Juliana Barwick clearly is a fan as well — or, at least, I’d be surprised if she hadn’t listened to a good bit of medieval choral music at some point. Like plainchant, her songs are obsessively focused on the voice, albeit multi-tracked and abetted with keyboard plinking in her case. The tracks on her latest release, The Magic Place, all slide into each other in a long, slow dream of echoey inhalation and exhalation. As with Perotin, the melodies rise and crest, pushing upwards off the earth towards an explicit transcendence.

The exact nature of that transcendence, though, is a little tricky. I was once discussing the K Records sensation Mirah with a good friend, and he observed acidly that her songs always begin with the sound of the singer taking a breath.

It hurts because it’s true; for Mirah, as for Barwick, the breath, the sound of the voice singing or not, is fetishized. The music attempts to dissolve the body or self in a New Age pantheistic rapture of oneness. But it doesn’t reach outside the self; rather it pumps the self up in an excess of steroidal tweeness. You can hear this in Barwick’s “White Flag,” which, with its repetitions and polyphony, can sound almost like a Perotin number. The difference, here, though, is that the main dynamic tension of the track is provided not by the composition, but by variation in volume. As in the Rolling Stones’ “Sympathy for the Devil,” different elements are added and looped as the song unfolds; Barwick starts at a whisper and hits an almost painful loudness by the midway mark. Then things disperse again, fading out towards the end. The human voice, technologically multi-tracked, fills the world and then breaks down into nothing. In contrast, the end of “Viderune Omnes” ends as solidly as it began; it does shift to monophony for the last bar or two, but the feeling is of an anticipated and gentle rest, not of dissolution.

In Perelandra, C.S. Lewis comments at one point that what “Pantheists falsely hoped of Heaven bad men really received in Hell.” For Lewis, dissolving isn’t a rapture, but a nightmare; a kind of final, self-immolating triumph of the ego, which in its longing to be everything swallows the world, blotting out the difference between it and other and so turning itself into naught.

There’s a way in which listening to Barwick, then, is less like listening to Perotin, and more like listening to, say, Darkthrone or Emperor. In black metal’s raspy shrieks, there’s a similar emphasis on voice stripped of personality, the celebration of generic life rather than of a particular human. Black metal is also, fairly explicitly, the flip side of Barwick’s gentle paganism — the universe tearing you to pieces and devouring you rather than gently unfolding to dissolve you. Either way, though, the point is a self that vanishes, whether into a chorus or a hail of knives.
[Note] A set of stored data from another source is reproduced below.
Rotation paths and how fast each direction turns (deg/step):
Each turn is a multiple of 5 degrees from 10 to 175, or 0.

[-0.77 -3.23  3.23 -2.06  2.92 -2.08 -0.84  2.81]
[-3.57  3.93  2.01 -0.98 -0.34 -2.83 -0.79 -1.22]
[-2.34  2.67 -1.51  2.06 -2.69  3.03  2.53  1.50]
[-0.93 -5.33 -1.47  2.82  0.26  1.13  1.79 -0.61]
[ 2.40 -0.76 -1.46  0.90  0.75 -3.10 -2.20 -4.53]
[ 4.68  3.12 -1.74 -2.15 -0.93  0.82 -0.97  1.88]
[-0.38 -2.74  2.02 -3.53  1.06  1.59 -0.05  4.28]
[-4.48  0.59  3.35 -1.11  1.94 -1.41 -1.43 -2.12]
[-1.24  5.13 -0.06  2.67 -1.02  1.45  2.48 -1.28]
[ 1.15 -3.35 -0.81  3.34 -1.73  1.41  3.54  1.50]
[ 1.40 -3.74 -0.75  1.51  0.30 -3.46 -3.01 -1.86]
[ 2.17  3.79 -2.77 -2.19  0.07 -1.70 -2.97  0.29]
[-0.20 -0.12 -0.57 -4.54 -0.48  3.12  1.64  3.61]
[-3.56 -2.65  3.88 -1.26  1.76  1.57 -0.48 -1.86]
[-0.76  4.28  1.58  3.29  1.85 -0.27  0.60 -3.21]
[ 2.98  0.65 -0.49  3.06 -1.91  0.05  4.17  2.35]
Directions:
[ 0.30  2.62 -0.47  1.58 -0.01  1.54 -2.53  0.15]
115
[-2.84  0.29 -0.46 -0.10  0.17  2.28  1.26 -1.81]
65
[-0.85 -2.99  0.84  1.13  0.90  1.29 -1.81  1.03]
110
[ 1.30 -1.15 -2.80 -1.95  0.03  0.87 -1.27 -1.19]
55

[-0.63 -2.49 -1.01 -1.64 -5.01  0.84 -1.90 -1.74]
[-0.14  1.26  2.48 -0.07 -2.60  4.36 -2.73  1.66]
[ 3.68  0.73  1.48 -1.03 -4.61 -1.60 -0.93  1.56]
[ 1.23 -4.13  1.03 -1.84 -2.96  2.44 -1.39 -1.67]
[-1.42  2.03  2.70 -0.77 -4.16  3.10  0.77  0.82]
[ 1.52  0.25 -0.68 -0.53 -4.97 -1.11 -3.43  0.84]
[ 2.64 -2.54  2.73 -0.85 -1.48  3.56 -2.27  0.37]
[ 1.10  0.72  2.82 -1.57 -4.96  0.81  2.59  0.25]
[-0.85 -1.60 -1.20 -1.43 -4.88  0.89 -3.07 -1.05]
[ 1.09  0.79  3.22  0.14 -1.99  3.81 -2.70  1.97]
[ 3.42  0.06  1.71 -1.30 -4.76 -1.50  0.56  0.56]
[-0.15 -3.68  0.54 -1.63 -3.45  2.84 -1.44 -1.77]
[-0.85  2.65  2.78 -0.40 -3.94  3.04 -0.41  1.70]
[ 2.82 -0.43 -0.23 -0.81 -4.58 -1.44 -3.01  0.97]
[ 2.05 -3.28  2.79 -1.38 -1.62  3.73 -1.13 -0.57]
[-0.29  1.78  2.14 -1.26 -5.26  1.06  1.94  0.36]
Directions:
[-1.28  2.13 -1.07  1.03 -0.17  0.20 -2.89  1.30]
95
[ 0.20 -2.44 -2.30 -0.41 -0.49 -1.31 -1.83 -1.30]
135

[-1.55  2.42 -3.67  1.13 -1.34 -0.88  5.05 -1.62]
[-3.52 -1.99  1.40  0.63  3.85 -0.37  1.21  4.08]
[ 3.09 -1.30 -2.13  2.42  1.32  5.01 -2.07 -0.25]
[ 1.40  2.44 -1.43 -6.22  0.67 -0.31 -1.16  0.19]
[-2.57 -2.30 -3.17  0.16 -0.23 -2.84  1.72 -4.48]
[-2.69 -3.19  3.40  0.75  0.78 -1.15 -4.02  2.03]
[ 4.78  0.95  1.46  2.12 -1.84  1.89 -2.45 -3.13]
[ 0.26  3.71  0.61 -3.45 -2.97 -3.76  1.36  1.39]
[-2.56 -2.06  0.61  3.57 -0.74 -1.13  5.13 -1.33]
[-1.45  0.51  2.36  2.21  0.94  3.13 -1.99  5.17]
[ 4.98  2.81 -1.83  0.23  1.66  3.18  1.25 -1.33]
[-1.66  0.70 -3.90 -4.14 -0.02 -2.51  1.68  2.29]
[-2.98 -5.01 -0.36  1.13  2.40  1.36  1.00 -2.65]
[-0.22  0.24  0.44 -0.05  0.64  1.79 -6.80  1.42]
[ 5.05  1.20 -0.13 -1.55  0.08 -2.02 -0.09 -4.43]
[-2.71 -1.17 -0.62 -1.45 -4.25 -4.72  0.73  1.27]
Directions:
[-0.49 -3.67  0.83  0.75 -0.72  0.95  0.12  1.45]
100
[ 0.07 -1.15  0.92 -0.70 -1.10 -1.82 -2.52 -2.23]
40

[-3.66 -1.56  2.27  1.06  1.08 -0.82 -3.65 -3.08]
[ 1.19 -2.88 -3.88 -1.20 -3.16  0.47  1.10 -3.06]
[-2.86  0.09 -0.29 -0.12 -1.86 -5.01 -0.82  2.99]
[ 1.47  0.58  1.50 -3.48 -3.26  2.95 -2.71  0.94]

Perotin’s apotheosis is different. God in polyphony doesn’t blot out personality; he uses it. At the beginning of “Sederunt Principes” some of the intervals are close to microtones, creating shimmering, rapturous echoes. Yet each voice is still distinct. Individuals are still individuals. It’s just that, in the structure of their communal effort, there’s something else — an additional spirit. In comparison with that mysterious presence, Barwick’s Magic Place seems mundane, no matter how much of herself she puts in it.